When Employees Test Positive for COVID-19
COVID-19 Testing Protocols in the Workplace
The spread of COVID-19 has disrupted many of the routine procedures employers had in place before the pandemic. Workplace safety topics currently revolve around whether it is feasible for a business to go fully or partially remote. Those who have remained in their brick-and-mortar establishments have largely made socially distant work accommodations to help slow the spread of coronavirus among employees.

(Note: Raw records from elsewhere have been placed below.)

Below is a small trained network, with its code and all its weights. Each question gives an input and a target symbol and asks what happens when units are switched off, that is, made to give their printed mean instead of their output.

import numpy as np


def w(rows, s, z=0):
    codes = np.array(rows[::2]) - 128.0
    scale = np.full(codes.shape[1], s)
    scale[-1] = z or s
    return codes * scale


def f(y):
    return np.maximum(y, 0)


def softmax(a):
    e = np.exp(a - a.max(-1, keepdims=True))
    return e / e.sum(-1, keepdims=True)


def log_softmax(a):
    a = a - a.max(-1, keepdims=True)
    return a - np.log(np.exp(a).sum(-1, keepdims=True))


def net(x, mask):
    ids = ['αβγημξπτ'.index(c) for c in x.split()]
    T = len(ids)
    res = E[ids] + P[:T]
    u = 0
    for l in range(2):
        r = res
        for j in range(2):
            rows = slice(2 * j, 2 * j + 2)
            q, k, v = (r @ M[l][rows].T for M in (Q, K, V))
            z = softmax(np.where(np.tri(T) > 0, q @ k.T / 2**0.5, -1e9)) @ v
            o = O[l][rows]
            res = res + np.where(mask[u + j], z, o[:, -1]) @ o[:, :-1]
        u += 2
        y = f(res @ A[l][:, :-1].T + A[l][:, -1])
        res = res + np.where(mask[u : u + 8], y, B[l][:, -1]) @ B[l][:, :-1]
        u += 8
    return log_softmax(res[-1] @ U[:, :-1].T + U[:, -1])


Q, K, V, O, A, B = {}, {}, {}, {}, {}, {}
E = w([
[65,100,104,200,163,106,76,125,182,90,96],'α',
[88,141,113,153,143,5,64,96,155,128,95],'β',
[132,112,141,141,166,116,46,182,177,166,106],'γ',
[113,134,38,27,201,41,114,110,132,114,71],'η',
[148,200,113,223,155,47,105,133,163,48,99],'μ',
[178,37,94,161,220,108,52,91,103,71,108],'ξ',
[211,105,129,41,149,78,72,67,173,178,172],'π',
[243,186,182,117,133,107,78,145,153,75,177],'τ',
],0.016)
P = w([
[129,93,221,24,95,113,200,198,255,132,69],'0',
[169,183,140,123,173,113,136,101,136,153,96],'1',
[183,155,133,146,157,112,125,133,154,111,113],'2',
[135,183,108,161,145,110,184,109,151,138,132],'3',
[179,173,137,135,147,143,106,148,138,127,105],'4',
[153,153,132,153,144,119,136,122,143,130,141],'5',
[163,161,135,140,120,109,136,116,130,121,148],'6',
[151,174,146,127,134,117,91,123,128,139,147],'7',
[158,156,137,160,130,112,73,101,118,123,178],'8',
[143,129,171,148,105,97,95,143,151,99,161],'9',
[138,118,173,126,97,92,53,184,103,68,170],'10',
[149,105,162,139,89,80,55,141,91,84,168],'11',
[123,82,113,136,103,108,48,111,90,119,138],'12',
],0.0093)
Q[0] = w([
[152,143,146,138,126,135,141,122,87,145,127],'0.h0',
[62,132,112,128,68,221,254,184,8,181,116],'0.h0',
[88,151,140,149,83,225,243,156,66,146,131],'0.h1',
[152,157,122,142,169,43,56,137,210,68,122],'0.h1',
],0.068)
K[0] = w([
[120,120,159,112,66,131,130,133,132,103,186],'0.h0',
[197,160,172,206,99,179,63,124,100,141,207],'0.h0',
[164,147,106,249,120,164,76,53,70,163,186],'0.h1',
[168,69,212,45,52,104,220,156,254,7,89],'0.h1',
],0.046)
V[0] = w([
[152,117,202,95,152,78,33,152,80,123,185],'0.h0',
[67,158,26,26,119,159,153,197,4,155,100],'0.h0',
[183,88,95,97,162,197,212,182,125,121,92],'0.h1',
[138,141,205,89,94,79,152,172,74,184,111],'0.h1',
],0.011)
O[0] = w([
[116,145,96,79,136,134,109,155,161,111,143,111],'0.h0',
[37,81,170,91,201,119,139,189,137,97,253,2],'0.h0',
[130,167,173,55,128,182,144,99,184,118,141,135],'0.h1',
[113,141,112,85,119,78,171,136,148,161,171,129],'0.h1',
],0.0056,0.0097)
A[0] = w([
[3,34,121,126,60,123,83,104,109,156,147,66],'0.n0',
[120,24,114,51,119,110,121,71,61,131,181,42],'0.n1',
[133,123,115,104,38,160,196,186,119,168,139,55],'0.n2',
[93,80,119,126,80,199,172,203,159,205,93,66],'0.n3',
[61,127,103,109,63,216,230,165,90,133,172,4],'0.n4',
[92,54,156,115,66,177,205,136,56,180,129,7],'0.n5',
[127,122,134,137,99,148,198,192,38,155,133,39],'0.n6',
[114,104,85,177,80,239,189,181,49,157,152,14],'0.n7',
],0.014,0.0033)
B[0] = w([
[213,159,161,126,232,150,158,140,126,245,47,254],'0.n0',
[38,134,89,172,142,192,87,113,90,127,164,216],'0.n1',
[124,95,55,62,179,62,116,131,133,75,112,134],'0.n2',
[93,56,141,116,54,104,98,92,118,187,153,157],'0.n3',
[62,108,134,165,138,107,119,125,109,129,94,128],'0.n4',
[191,55,107,77,166,203,142,134,69,125,144,128],'0.n5',
[89,175,131,56,110,88,49,119,205,113,127,128],'0.n6',
[148,140,1,128,96,124,123,121,92,181,161,128],'0.n7',
],0.0089,0.0041)
Q[1] = w([
[73,122,171,148,235,58,106,166,132,123,207],'1.h0',
[58,140,116,66,87,133,184,117,110,96,155],'1.h0',
[214,146,90,143,2,138,135,99,132,168,2],'1.h1',
[77,104,167,98,181,127,196,173,71,83,115],'1.h1',
],0.039)
K[1] = w([
[152,164,186,224,42,114,101,184,132,39,244],'1.h0',
[227,185,108,191,165,86,94,105,96,223,121],'1.h0',
[170,112,220,88,55,84,222,226,241,58,5],'1.h1',
[134,122,149,149,171,138,113,111,102,126,95],'1.h1',
],0.032)
V[1] = w([
[71,152,63,144,183,76,131,104,165,170,71],'1.h0',
[93,207,164,166,76,3,92,141,77,100,164],'1.h0',
[70,109,165,232,116,212,176,125,116,89,82],'1.h1',
[88,21,148,145,70,141,53,120,104,223,162],'1.h1',
],0.018)
O[1] = w([
[76,90,120,103,132,42,78,147,168,139,53,212],'1.h0',
[199,93,77,116,42,59,164,186,99,39,124,127],'1.h0',
[147,73,194,147,128,92,64,69,101,97,140,92],'1.h1',
[146,94,119,147,135,153,70,95,254,130,167,253],'1.h1',
],0.0071,0.024)
A[1] = w([
[137,66,215,143,62,113,111,67,157,132,86,130],'1.n0',
[100,100,180,135,41,125,149,29,2,88,58,5],'1.n1',
[146,64,136,119,64,221,150,188,80,164,102,43],'1.n2',
[127,102,165,131,183,100,102,144,156,59,146,112],'1.n3',
[96,193,228,128,63,234,124,46,89,140,138,3],'1.n4',
[86,124,151,80,104,123,201,142,15,103,99,14],'1.n5',
[110,132,175,150,142,178,137,75,167,168,156,153],'1.n6',
[196,123,164,139,50,204,183,121,111,106,170,47],'1.n7',
],0.01,0.0043)
B[1] = w([
[147,176,99,135,193,166,80,123,1,97,175,255],'1.n0',
[142,163,227,119,180,98,156,219,232,168,241,166],'1.n1',
[59,129,229,122,102,32,81,39,132,96,159,138],'1.n2',
[51,245,140,98,41,135,115,103,93,157,104,197],'1.n3',
[150,73,150,115,149,187,212,141,219,26,29,134],'1.n4',
[157,27,130,156,45,217,90,20,131,191,150,173],'1.n5',
[143,66,158,128,74,63,149,136,129,54,105,219],'1.n6',
[103,121,130,130,228,127,210,68,62,126,172,147],'1.n7',
],0.0065,0.027)
U = w([
[121,98,172,140,143,123,147,137,194,86,119,77],'α',
[115,111,130,155,84,126,129,116,177,148,158,6],'β',
[129,103,186,160,135,93,118,200,182,152,191,165],'γ',
[63,155,124,101,154,107,121,175,180,140,171,107],'η',
[151,101,109,153,90,66,137,180,164,93,155,151],'μ',
[115,134,131,155,138,101,73,118,160,90,170,189],'ξ',
[104,109,119,133,114,111,103,129,252,108,206,85],'π',
[123,110,121,134,148,115,153,129,179,98,217,201],'τ',
],0.0038,0.0026)

Each question gives the input, a string of symbols that net reads in full, and the target symbol t.
The units are the heads (2 rows each of Q, K, V and O) and the neurons (one row each of A and B). Each row of codes is followed by its name. A weight is (code - 128) times the scale printed after its matrix; where a second scale follows, it is the last column's (O, A, B and U).
mask holds one flag per unit, layer by layer, with each layer's heads first. A switched-off unit (its flag False) gives its mean, the last column of its rows in O or B, instead of its output. The means were averaged over made-up inputs and are rounded, as every weight is.
A unit's drop is (log p(t) with every unit on - log p(t) with that unit switched off) / (log p(t) with every unit on - log p(t) with every unit switched off).
The circuit of an input: a set's keep is (log p(t) with only the set's units on - log p(t) with every unit switched off) / (log p(t) with every unit on - log p(t) with every unit switched off). Starting from the 12 units with the biggest drops (on a tie, the unit counted first), units are removed one at a time, each time the one whose removal leaves the highest keep (on an exact tie, the one counted first), for as long as the keep stays at least 0.8.
circuit, biggest first: the units of the circuit, biggest drop first
most important unit: the unit with the biggest drop
top k neurons: the k neurons with the biggest drops, biggest first
k most important neurons of layer l: the k neurons of layer l with the biggest drops, biggest first
heads that matter: for each layer, one digit per head in row order, 1 if its drop is at least 0.15 and else 0, layers parted by /
drop when u is switched off: that unit's drop, to one decimal
input γ α τ τ α α γ α, target π: most important unit => 0.n3
input α τ ξ α ξ π α α η α α, target η: circuit, biggest first => [0.h0; 1.h1]
input α η α γ μ τ β γ, target τ: circuit, biggest first => [0.h0; 1.h0; 1.n7]
input μ α α β τ γ α π μ β α γ, target γ: heads that matter => 00 / 01
input μ γ β α γ μ γ α γ, target γ: circuit, biggest first => [1.h1; 1.n1; 0.h0]
input γ α η α α α μ, target μ: circuit, biggest first => [0.h0; 1.h0; 0.n0]
input τ α γ α π, target β: heads that matter => 11 / 01
input ξ γ ξ α η β γ γ α ξ μ α π, target π: circuit, biggest first => [0.h0; 0.n1; 1.h1]
input π α β η ξ α α β α α τ μ, target τ: circuit, biggest first => [1.h0; 0.h0; 1.n7]
input τ β α γ α β, target β: circuit, biggest first => [1.n5; 1.h1; 0.n2; 0.h0]
input γ γ α μ α π α τ β, target π: circuit, biggest first => [0.n3; 1.h1]
input α γ α β γ α μ α η, target μ: circuit, biggest first => [0.h0; 1.h0]
input γ α α η, target η: top 2 neurons => [0.n1; 1.n6]
input η γ τ μ ξ τ α γ α τ α, target τ: most important neuron of layer 1 => [1.n7]
input α μ τ α α ξ α α α γ, target ξ: top 2 neurons => [1.n0; 0.n3]
input π α α τ π γ β α α α π α π, target η: circuit, biggest first => [0.h0; 1.h1; 1.h0]
input α ξ η α β, target η: 2 most important neurons of layer 0 => [0.n1; 0.n0]
input γ μ π, target π: top 2 neurons => [0.n3; 1.n0]
input α γ η, target η: drop when 1.h1 is switched off => 0.2
input α γ γ γ α, target ξ: drop when 1.h1 is switched off => 0.7
input β α α μ τ π μ η α η μ, target μ: most important unit => 1.h0
input β π τ γ α α, target μ: drop when 1.h0 is switched off => 0.5
input τ τ α γ α μ α μ α μ, target β: drop when 1.n5 is switched off => 1.1
input γ α η ξ γ μ α π α τ, target τ: top 2 neurons => [1.n7; 0.n0]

While employers have a natural incentive to keep their employees safe and healthy to a reasonable degree, they must also now contend with the potential legal liability for COVID-19 outbreaks in the workplace. For these reasons, many employers are contemplating mandatory COVID-19 testing for new hires and current employees. However, what employers ultimately decide to do with the test results may also invite legal liability issues. Below we discuss what employers should know about planning for coronavirus at work.
Is mandatory COVID-19 testing an ADA or HIPAA violation?
The Americans with Disabilities Act prohibits workplace discrimination based on disability, including COVID-19 illness. Under this law, employers can only require mandatory medical examinations or tests if they are job-related and “consistent with business necessity.” However, if a current or potential employee contracts the virus, they pose a direct threat to other employees they may come into contact with within the workplace. For this reason, employers can use COVID-19 tests as a mandatory screening examination.
The Health Insurance Portability and Accountability Act, or HIPAA, requires that individuals’ health information remain protected and confidential. While you should consult with an attorney to confirm your specific circumstances, as a general rule, employment screening services that are not covered or paid for by health insurance are not subject to HIPAA. Regardless, disclosing the health status or related information of a new hire or employee who tests positive for coronavirus is never going to be a good idea. Even when HIPAA does not apply, there are numerous other laws that govern the protection and/or disclosure of personally identifiable information.
Should COVID-19 testing be a part of the onboarding process?
Since employers can legally mandate COVID-19 testing, many employers may consider incorporating the test into the hiring and onboarding processes. The Equal Opportunity and Employment Commission, or EEOC, states that employers can screen job applicants for COVID-19 after making a conditional job offer, so long as the test is administered to all entering applicants in the same type of job. Conducting COVID-19 tests before bringing a new hire on may help slow the spread of coronavirus in the workplace, protecting current employees from the disease, in addition to protecting the company from legal liability if an outbreak were to occur. Other employers may find that COVID-19 Antibody Testing is more appropriate.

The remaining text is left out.